Donald Trump’s debate performance “was like a 4chan post come to life,” said CNN’s Jake Tapper. Photo by Pablo Martinez Monsivais / The Associated Press

CNN
The Republican nominee for president went on live TV and presented an unhinged, debunked Facebook rumor as fact. When corrected (several times) by a moderator, Donald Trump doubled down: “The people on television say their dog was eaten by the people that went there.”

“They’re eating the dogs,” quickly became a punchline among commentators who understand that the whole story about Haitian immigrants eating people’s pets in Ohio was a lie, rooted in a well-established racist history.

It’s the kind of outrage-bait that, while disgusting, is hardly unexpected on Facebook these days.

But the claim’s elevation to the presidential debate stage underscores a grim reality about the internet in 2024: Misinformation is everywhere, platforms are giving up on moderation and AI is making it all worse.

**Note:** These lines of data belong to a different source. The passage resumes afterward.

Known rows, with every way that one mark hangs from another:
C(F(W) Q(B)): [  2, -12,  -9,  15,  -9,  16,  -8, -16,  14,   7,   0,  12, -26, -11,  11,
 -19,   6,  42,   8, -24,  43,  -8,  20, -12,   5]
D(C(F(L))): [ -9, -11, -26,   7,   6,   7,  -1, -18,  17,  11,  -6, -11, -22, -20,   5,
 -13,   4,  25,  14,  -3,  25,   9, -14, -21,  -7]
C(F): [ -5,  -7, -12,  11,   9,   9,   8,  -9,   8,  21,  -8, -12, -15, -10,   5,
  -4,  -4,  23,  16,  -9,  23,  12,  -2, -23,   1]
Q(B(L) F(D W)): [ -3,  -2,  -2,  14, -11,   9,  19, -26,  21,  -9,   8,  11, -32,  -7,  33,
   5,  10,  43,   0, -10,  32, -15,  36,  -9,  -9]
B(Q): [-11,  -3, -10,  10,  10,  -3,   7, -15,   0,  23, -11,  -5, -13,   0,  12,
  -6,  -7,  17,   8,  -6,  11,   1,  15, -17,  -8]
D(C F(W)): [  9, -17, -20,   8,   6,  -8,   1, -18,  17,   5,  -3,   1, -16, -20,  17,
  -8,   8,  26,  -7,  -5,  15,   7,   4, -19,  -9]
C(F(D L W)): [  0,  -7, -13,  10,  -7,   0,  -4, -26,  22,  -5,   6, -12, -28, -10,  12,
  -4,  14,  46,   9, -11,  34,   1,  10,  -9,  -7]
W(F(D(C) L)): [-15,  -1, -22,   0,  11,  -1,   2, -18,  16,  -3,  -8, -10, -11, -16,  23,
 -13,  14,  23,   6,   6,  22,   1,  -3, -15, -21]
B(L(D(C)) Q): [-11,  -4, -15,  -8,   3,  -3,  16, -24,  26,  20,  -3, -10, -23,  -8,  20,
  -4,  -6,   9,  14,   3,  25,   1,  21,  -7,  -9]
B(Q(F)): [-15,   3,  -6,  18,  10,  -5,   9, -15,   0,  16,  -7,  -4, -21,  -5,  14,
   1,  -7,  23,   4, -10,  17,  -8,  10, -21,  -6]
F(D(C) L Q(B)): [-15, -10, -11,   7,   8,  11,   1, -19,  15,  -8,  -1,  10, -23, -22,  26,
  -6,   9,  26,   6, -11,  20,  -3,   3,  -8, -28]
C(F(W)): [  3, -10, -14,  11,  -3,  -1,   4, -16,  14,  13,  -1,  -4, -25,  -9,  10,
  -4,   1,  35,  11, -11,  26,   6,   6, -18,   1]
W(F): [ -9,   1, -14,   8,  12,  -4,   9,  -6,   1,  14, -15,  -4,  -7,  -7,  20,
  -7,   2,  21,  10,  -1,   8,   8,  -1, -23, -10]
W(F(D L(B(Q)))): [-24,  11, -17,  10,  -9, -10,  -5, -33,  10,  -2, -12,  -7, -15, -12,  13,
  -8,   6,  33,   3, -11,  26,  -4,  20, -10, -15]
W(F(L(B D))): [-16,   2, -15,   0,  -5, -10,  -2, -24,  19,  -6,  -8,  -5, -16, -20,  17,
  -5,   7,  36,  19, -13,  19,   9,  -2, -13, -11]
F(Q W): [ -2,  -7, -11,  15,   6, -16,   0, -12,   1,   6,  -3,  12, -27, -13,  24,
   2,   1,  30,   3, -16,   6,   4,   4, -14, -13]
D(C(Q) F(L W)): [  1, -13, -24,  14,   0,  -7, -21, -24,  14, -10,  -1,   1, -21, -26,  11,
 -23,  19,  38, -11, -14,  23,   1,   3, -15,  -8]
C(Q(B F(D))): [-13,  -1,   2,  18,  11,  19,   1, -12,   6,  -6,  -1,   9, -22, -10,  26,
  -9,   6,  31,   3, -22,  39, -16,  21, -13,  -4]
C(F(L)): [-10,  -6, -15,  11,   2,   7,   0, -16,   9,  10,  -6, -13, -19, -14,   2,
  -8,   3,  35,  16,  -9,  21,  12,  -9, -21,  -4]
L(B D(F(W))): [  8, -11, -10,   4,  -8, -14,  -3, -28,  27,  -6,   0,   1, -20, -22,  15,
   2,   4,  39,   5, -25,  22,   9,  14, -11,  -2]
C(Q): [-10,  -8, -13,  13,  16,   3,  -5,  -7,  -5,  15, -10,   0, -16, -10,  14,
 -17,   2,  19,   8, -13,  19,   3,   8, -18,   0]
W(F(D L Q)): [-17,  12, -11,  13,   6,  -9,  -2, -14,   3, -10,  -7,  -4, -15, -16,  23,
   0,  10,  31,   5, -10,  12,   3,  -2, -13, -25]
B(L Q): [-14,   2, -13,  10,  -2,  -1,  16, -21,   4,  23, -10,  -6, -18,  -2,  13,
  -5,  -6,  18,   6,   0,  13,   3,  27, -15,  -6]
F(Q): [-11,  -3,  -9,  15,  15,  -7,   5,  -5,  -4,  13, -10,   5, -19, -15,  19,
   1,  -5,  18,   9, -14,   3,   9,  -4, -19, -15]
F(D L(B) Q): [-21,   1, -14,  17,   2,  -8,  -7, -25,   5, -11,  -6,   2, -27, -24,  18,
   2,   5,  32,   6, -23,  15,   4,   5, -10, -17]
W(F(D(C L) Q)): [-17,   1, -20,   7,  15,  -6,  -7, -15,  17,  -3, -11,   5, -14, -21,  26,
  -2,  14,  14,  -7,  -6,  22,  11,  -1, -21, -19]
L(D(C(Q))): [ -7, -12, -15,  -5,  20,   2,  -4, -10,  19,  10,  -5,  -3, -21, -17,  21,
 -18,   3,  11,  15, -10,  30,   0,   1, -10,  -3]
L(B D(C(F Q))): [-10,  -8, -21,   2,   3,   7, -11, -19,  26,   9,  -7,  -3, -29, -28,   8,
 -18,  -3,  20,  17, -23,  51,   3,   2, -12,   8]
D(C): [ -8, -16, -21,   3,  20,   1,   8,  -9,  10,  21, -11,  -2, -15, -16,  19,
 -10,  -1,   9,  10,   3,  12,   8,  -5, -20,  -9]
Q(F): [-10,  -3,  -6,  17,  16,  -1,  13,  -7,   0,  10,  -7,  -2, -21, -11,  19,
   2,  -2,  25,   7,  -9,  12,   1,  -3, -25,  -4]
L(B F(D W)): [ -4,  -5,  -8,  12, -10, -19,  -1, -25,  22,  -1,   7,   3, -24, -10,  23,
  -2,   8,  33,   2, -17,  28,  -3,  19, -12,  -7]

Rows:
[ -4,   7,  -4,   1,  -5,  -1,  13, -24,  20,   9,  -3, -16, -12,  -8,  10,
   4,  -5,  23,   6,  -8,  20,   9,  27, -12,  -6] | B(L(D(F)) Q)
[ -3,  -8, -19,  15,  -9,   0, -18, -21,  11,  -2,   2,  -4, -31, -14,   6,
 -20,  13,  48,   5, -20,  36,   0,   6, -15,   2] | C(F(L W) Q)
[ -9, -15, -17,  -9,  13,  -2,   3, -18,  25,   1,  -1,  -9, -21, -18,  19,
  -8,   7,  20,  20,   1,  17,   8, -11, -10, -14] | F(L(D(C)))
[ -9, -17, -21,  -6,  10,  -4,   5, -19,  24,  11,  -9,   1, -23, -23,  20,
  -5,  -3,  14,  19, -10,  24,   7,   0, -11,  -5] | L(B D(C))
[-18,   1, -12,  22,   9,   0, -10, -13,  -3,  -5,  -4,  -2, -27, -17,  14,
 -13,  10,  37,   3, -19,  22,  -5,  -4, -21,  -3] | C(Q(F(L)))
[ -7, -18, -10,  -6,  13,  17,  -1, -12,  23,   7,  -3,   9, -20, -16,  24,
 -20,   4,  18,  17, -13,  36,  -5,  10,  -7,  -6] | L(D(C(Q(B))))
[-19,   8, -15,   0, -12, -15,  -5, -30,  16,  -1,  -9,  -7, -17, -14,  13,
  -5,   2,  34,  15, -15,  24,   1,  10,  -9, -12] | W(F(L(B(Q) D)))
[-10,  -3,  -7,  16,  -1, -10,  -6, -33,  20,  -6,   3,   0, -27,  -3,  20,
   5,  13,  36, -12, -15,  34,  -5,  28, -15,  -4] | B(Q(F(D(L) W)))
[  1,  -7, -15,  16,  -1,   1, -11, -14,   9,  10,  -1,  -1, -27, -11,   9,
 -17,   5,  36,   5, -20,  38,  -2,  11, -16,   6] | C(F(W) Q)
[-10,  -4,   3,  13,  11,  16,  16, -13,  10,  -3,  -1,   5, -19,  -8,  26,
   2,   4,  30,   8, -13,  27, -10,  15, -15, -10] | Q(B F(D))
[  4, -14,  -9,  -7,   3, -19,   4, -14,  37,   6,  15,  -2, -24, -11,  28,
  -4,   7,  21,  13,  -5,  24,   0,  -3, -11, -10] | L(D(C) F(W))
[-20,  -3, -17,  22,  -1,  -5,   0, -23,   4,  -5,  -7,   2, -29, -25,  12,
  -2,   4,  39,   6, -18,  15,   2,  -5, -23,  -6] | Q(F(L(B)))
[ -8, -14, -17,  12,   3,  18, -13, -19,  13,  -7,  -6,   7, -12, -27,  11,
 -25,  13,  33,  -4, -17,  26,   2,   3, -17, -10] | D(C(Q(B)) F(L))
[ -4,  -6,  -7,   3,  -1, -19,  -5, -20,  18, -12,   8,   3, -33, -17,  24,
   6,   9,  41,  14, -19,  10,   5,  -2,  -5, -19] | F(L(D) Q W)
[-10,  -7, -14,   1, -18, -20,  -9, -39,  24,  -4,   1,  -1, -32, -12,  14,
  -4,   4,  44,  12, -20,  26,  -3,  21,  -1,  -8] | F(L(B(Q) D) W)
[  4,  -8,   0,  -3,  -2, -20,   4, -14,  29,   4,  15,  -3, -22,  -2,  25,
   1,   5,  30,  16, -11,  20,   2,   3, -11,  -8] | L(D F(W))
[-19,  -5, -14,  15,   7,  -4, -11, -24,  11,  -5, -11,  10, -22, -21,  19,
   6,   8,  24,  -4, -24,  20,  16,  11, -17,  -9] | F(D(L(B)) Q)
[ 10,  -5,  -7,   1,  -9,  -9,  11, -23,  28,  -3,   5,  -6, -20, -13,  20,
   4,   6,  37,   5,  -8,  19,  11,  23,  -9,  -5] | B(L(D(F(W))))
[ -9, -15, -11,   4,  16,  22,  -2, -14,  15,   5,  -4,   8, -17, -13,  25,
 -24,   8,  18,   6, -10,  38, -10,  20,  -7,  -8] | F(D(C(Q(B))))
[-12,  -4, -15,  19, -10, -12,  -4, -34,  16, -20,   3,   3, -36, -21,  22,
   2,  14,  51,  -1, -21,  28,  -9,  14, -10,  -8] | Q(F(D L(B) W))
[-15, -12, -18,   7,   7,   3,  -6, -29,  17,  -1, -11,   2, -16, -15,  16,
  -1,  11,  24,   0, -15,  26,  18,  16, -19,  -2] | F(D(L(B)))
[-14,  -2, -16,   6,  -7,   5, -18, -25,  21,  -4,  -3,  -8, -31, -25,   2,
 -14,   5,  40,  19, -29,  44,   5,   1, -11,   6] | C(F(L(B D)) Q)
[-12, -12, -20,   2,  15,   4,   2, -21,  17,  -1,  -4, -10, -18, -16,  20,
 -11,  12,  20,   8,   2,  21,   4,  -1, -12, -18] | F(D(C) L)
[ -2, -11,   1,   4,  -9,   1,   5, -25,  27, -17,  13,   9, -31, -14,  26,
   3,  13,  53,  14, -18,  25,  -9,   6,  -7, -12] | Q(B F(L(D) W))
[ -9,   9,  -6,  16, -11, -10,  14, -31,  16,   0,   5,  -4, -34,  -2,  24,
   7,   4,  36,  -5,  -8,  30, -16,  41,  -6,  -6] | B(L Q(F(D W)))
[ -7,  -6, -13,  18,  -2, -12,   0, -22,   7, -10,   4,   2, -31, -14,  19,
  -1,  12,  47,   3, -12,  14,  -4,  -1, -17, -10] | Q(F(L W))
[ -8,   1,  -6,  13, -16, -23,  -4, -30,  22,   5,   7,   1, -25,  -3,  19,
  -3,   4,  31,  -1, -19,  33, -11,  30,  -8,  -8] | L(B(Q) F(D W))
[-19,  -3, -13,   0,  -6, -10,  -4, -33,  18,   2,  -5,  -8, -24, -14,   9,
  -4,  -2,  32,  17, -17,  22,   2,  13,  -7,  -9] | F(L(B(Q) D))
[ -1,  -8,  -5,   2, -10, -24,  -1, -21,  31,   1,  10,   4, -27, -13,  22,
   2,   4,  34,  14, -20,  25,   2,   8, -10,  -4] | L(B D F(W))
[  0,  -9,  -3,   1,  10,   7,   5, -10,  24,  -2,  -2,  10, -14, -27,  23,
   2,  -1,  21,   7, -19,  18,   6,  -2, -14, -19] | L(D(C F(Q(B))))
[ -9,   5, -10,  19, -13, -14,  14, -26,   9,   8,   0,   2, -34,  -5,  20,
   4,   0,  35,  -2,  -8,  21, -12,  30, -14,  -4] | B(L Q(F(W)))
[  7, -21, -24,   8,   4,  -6, -11, -25,  26,  -1,  -4,   5, -14, -22,  14,
  -7,  18,  28, -15,  -7,  17,  19,   3, -26,  -6] | D(C F(W) L)
[ -4,  -5, -16,  16,  15,  -5,   1,  -8,   5,   7, -10,   2, -13, -28,  15,
   0,  -2,  14,  -5, -13,   7,  12, -11, -23, -16] | D(C F(Q))
[-24,  -6, -28,  21,   3,  -2, -15, -24,   6,  -7,  -8,   7, -34, -35,  14,
 -18,   8,  32,   0, -22,  30,  -8,  -6, -20,  -1] | D(C(Q(F(L(B)))))
[-11,   3,  -6,  -3,  -1,  -2,  16, -22,  19,  17,  -3, -11, -21,  -1,  16,
   1,  -7,  18,  16,  -3,  21,   3,  28,  -7,  -6] | B(L(D) Q)
[ -5, -21, -33,  10,  -9,  -1, -14, -33,  32,   6,  -8,  10, -30, -25,   6,
  -9,  10,  32,  -2, -16,  39,  16,   4, -23,   5] | D(C(F(W)) L(B))
[  2, -12, -13,   8,  -1,   4,  -7, -27,  28,  -2,   2,  -4, -22,  -7,  12,
   0,  17,  37,   0, -12,  40,  12,  17, -18,   1] | C(F(D(L) W))
[ -7,  -1,  -8,  19,  -2, -15,   4, -22,   6,   9,   1,   2, -29,  -4,  18,
   2,  -1,  34,  -2, -14,  19, -13,  17, -16,  -5] | B(Q(F(W)))
[ -5,  -8, -16,  -2,  12,   9,  -7, -10,  25,  13,  -1, -10, -25, -19,  11,
 -17,  -1,  17,  19, -14,  46,   1,  -2, -13,   5] | L(D(C(F Q)))
[-15, -16, -24,  -5,   3,  -5,  -3, -26,  27,  -1,  -5,  -3, -26, -27,  16,
  -9,   4,  24,  18,  -9,  22,   8,  -5,  -9, -11] | F(L(B D(C)))
[-13,  -1,  -1,  15,  -2,  19,  -1, -19,  13,  -8,   1,   1, -24, -17,  13,
   0,   6,  40,  13, -22,  32,   1,   5, -11, -18] | C(F(D L Q(B)))
[ -8,  -1,  -7,  11, -11, -21,   0, -32,  22,   0,   3,   4, -36, -13,  20,
   7,  -4,  38,   7, -27,  32, -13,  21,  -7,   0] | L(B(Q(F(W))) D)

Trump’s debate performance “was like a 4chan post come to life,” said CNN’s Jake Tapper.

It’s an apt analogy.

4chan, once an innocuous online message board for anime enthusiasts in the early 2000s, is a prime example of what happens when you remove the guardrails from a social media site, with only a handful of community members regulating it. Over the years, 4chan has become a cesspool of violence, conspiracy theories and its own particular brand of “edgelord white supremacy,” as the Verge put it.